You’ve most likely noticed the five new artistic additions to Logan Boulevard, and you’ve also probably wondered where they came from and why these statues now ornament the boulevard.
Most residents, and even some aldermen, were left in the dark upon the initial placement of the sculptures, but a few days after their appearance, Chicago Park District (@ChicagoParks) issued a press release regarding the sculptures.
The pieces are part of the city’s Sculpture on the Boulevards. This initiative, made in a cooperation between the park district, Mayor Rahm Emanuel (@ChicagosMayor), the Chicago Department of Transportation (@ChicagoDOT) and Chicago Department of Cultural Affairs and Special Events (@ChicagoDCASE), is taking place on five Chicago boulevards and will last until next fall.
The “Sculpture on the Boulevards” initiative aims to bring Chicago’s art and culture scene to different neighborhoods of the city by showcasing work of local artists.
Terrance Karpowicz (@KarpowiczSculpt), sculptor of Bouquet, located near Logan and Mozart, has seen his sculpture in three Chicago locations: Garfield Park Conservatory, Lake Shore Drive and Logan Boulevard.
“With each new location, the sculpture takes on a different sense. In Logan Square, it is much more intimate, I think it is almost romantic as it sits among the trees along the boulevard,” says Karpowicz. “When it was on the lakefront, the sculpture seemed to me to take on a ‘heroic’ posture, presenting a gift to the joggers and tourists that walk the shoreline.”
Karpowicz explains that Bouquet, made of granite and steel, finds its inspiration in a love story. His wife, Lee Kelley, enjoys flowers that come not from recognition of birthdays and anniversaries, but in celebration of a random day.
“What better gift to my wife then making her a bouquet that weighs in excess of 1,000 pounds,” says Karpowicz. “It’s my hope that the residents of Logan Boulevard will see Bouquet for what it is: an offering with each day to enjoy, smile and smell the roses!”
Fern Temple IV
Chicago native Austin Collins’ Fern Temple IV stands tall at Logan and Washtenaw and is actually part of a larger series the artist has been working on for 15 years that includes 45 pieces. Additional pieces of Collins’ series can be found in Salem, Mass., Hastings, Mich., and Michigan’s Fernwood Botanical Garden.

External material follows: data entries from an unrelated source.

(in the rows, 128 means zero)
Rotation paths and how fast each direction turns (deg/step):
Each turn is a multiple of 5 degrees from 10 to 175, or 0.
Each row of a path follows its step; steps can be skipped.
path 1
step 0: [136 116 135 122 122 118 133 128 126 137 133 119 132 125 137 139 128 120
 127 128 136 130 134 134 115 141 125 123 126 131 128 118 128 121 120 128
 125]
step 1: [120 116 129 126 123 132 134 113 131 124 129 108 127 121 127 125 128 138
 119 133 128 129 121 129 113 130 128 117 128 123 127 125 125 129 133 128
 126]
step 2: [122 131 129 131 131 117 128 129 129 140 120 111 118 123 120 121 124 132
 134 127 137 135 128 131 123 141 137 124 140 129 123 133 132 131 130 131
 135]
step 3: [127 119 137 140 136 115 128 121 121 121 144 125 122 124 125 132 137 132
 131 123 136 136 134 134 125 132 129 131 131 120 128 127 140 126 134 131
 131]
step 4: [118 130 128 138 136 135 127 122 123 122 129 124 133 127 112 118 125 122
 131 131 122 128 128 140 121 127 134 122 117 128 128 118 139 124 131 139
 132]
step 5: [122 129 130 130 136 119 124 142 135 119 128 129 116 137 123 115 118 131
 123 128 121 124 137 138 130 130 124 126 138 127 129 125 136 122 125 138
 123]
step 6: [130 111 126 119 138 125 122 135 128 127 134 134 133 124 122 114 130 129
 128 126 127 136 130 144 138 118 122 135 125 127 131 130 133 134 137 127
 123]
step 7: [134 128 126 127 131 131 127 133 136 130 132 134 139 131 119 122 124 116
 122 137 138 121 133 146 130 137 130 122 119 126 135 132 124 118 125 121
 125]
step 8: [121 123 124 124 117 137 123 124 136 123 121 130 134 132 132 121 125 133
 113 121 138 120 134 131 130 130 127 129 136 119 139 132 129 122 135 131
 113]
step 9: [139 125 130 122 127 133 127 129 131 134 112 127 124 125 128 116 126 137
 132 124 145 129 126 128 134 130 137 137 115 131 131 141 131 128 131 129
 122]
[129 132 129 128 129 126 131 128 129 128 127 132 132 130 129 131 126 128
 126 129 123 129 125 125 126 129 128 131 129 128 131 129 129 132 129 126
 131]  0
path 2
step 0: [132 131 121 122 136 133 133 127 133 135 123 122 125 121 132 130 123 128
 118 131 111 119 129 123 117 124 128 125 118 129 135 130 136 129 140 120
 123]
step 1: [129 133 143 126 133 125 130 135 128 123 121 135 119 125 115 131 120 130
 119 126 127 141 124 128 120 128 123 122 133 129 139 129 126 133 137 137
 126]
step 2: [120 129 136 137 125 123 124 130 137 134 126 136 135 130 142 134 131 120
 123 141 132 134 121 127 127 132 130 139 132 133 135 132 135 125 131 138
 130]
step 3: [135 135 135 129 129 122 123 125 131 128 129 124 133 133 132 128 146 129
 120 117 123 142 132 127 135 130 141 132 127 127 116 126 131 130 135 125
 131]
step 4: [136 120 125 132 133 128 125 111 131 129 139 131 126 136 120 127 133 125
 127 127 125 133 133 137 135 118 119 128 131 133 135 134 128 118 132 118
 136]
step 5: [131 137 119 130 114 122 137 130 127 127 133 136 129 130 125 132 125 130
 138 130 114 130 137 127 131 130 122 125 128 119 140 115 134 127 130 123
 130]
step 6: [126 130 115 123 133 127 141 131 128 120 127 130 135 112 120 133 131 126
 121 138 117 127 131 129 124 121 128 135 129 137 124 127 127 138 131 134
 131]
step 7: [125 140 119 127 125 128 124 131 131 125 113 126 130 123 130 128 118 123
 115 119 133 138 128 126 133 123 129 122 131 128 138 141 121 131 125 133
 135]
step 8: [133 129 131 129 129 122 122 120 126 128 117 149 135 129 143 117 129 135
 127 126 123 128 121 123 124 135 125 132 130 136 128 138 130 129 128 126
 126]
step 9: [120 131 129 129 130 115 120 116 120 127 133 123 127 133 128 127 126 126
 134 129 131 142 132 125 125 138 131 122 121 139 122 126 130 135 142 122
 132]
[133 130 128 126 129 130 127 130 129 129 128 129 125 129 127 124 128 126
 128 126 129 127 126 131 128 133 122 128 128 131 130 127 131 130 128 124
 129]  95
[128 124 129 127 131 127 132 131 129 126 124 128 129 132 129 126 127 125
 130 129 126 130 133 129 128 129 131 127 128 130 131 129 129 128 127 126
 131]  0
[129 128 126 128 125 129 130 126 128 124 123 124 127 129 127 128 130 127
 129 128 126 124 131 130 130 126 124 129 126 129 129 124 127 126 128 130
 127]  55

Collins was present at the Oct. 18 installation of Fern Temple IV and says residents of Logan Square were welcoming of the art.
“There were several individuals who came out during installation to talk to us and find out more about the artists,” says Collins. “It could not have been a nicer experience.”
Collins enjoys taking part in his art’s installation and checking out his sculptures’ new settings.
“Logan Boulevard is a beautiful location for my work. The Chicago boulevards really lend themselves to large-scale sculpture,” says Collins.
Bringing Sculpture to Logan Boulevard, Chicago
Logan Boulevard resident Byron Calvillo was at first confused by the sculptures’ arrival, but is glad to see them in the neighborhood.
“The sculptures add a different dimension to the boulevard. I liked them when I first saw them,” says Calvillo. “I thought they were pretty eye-catching.”
In the city’s press release, Mayor Rahm Emanuel said: “Chicago has a thriving arts scene and this project gives communities across the City a chance to enjoy these creative and innovative sculptures. These sculptures are part of the Cultural Plan, which identifies ways the arts can build community, stimulate economic development, create jobs, attract visitors and foster innovation for years to come.”
Karpowicz agrees that the art scene in Chicago is flourishing, and sees promoting the arts as a citywide effort.
“From the mayor on down to the Chicago Park District and the Chicago Department of Cultural Affairs, the city is once again supporting the efforts of its artists in bringing their works to the residents of Chicago through their various programs.”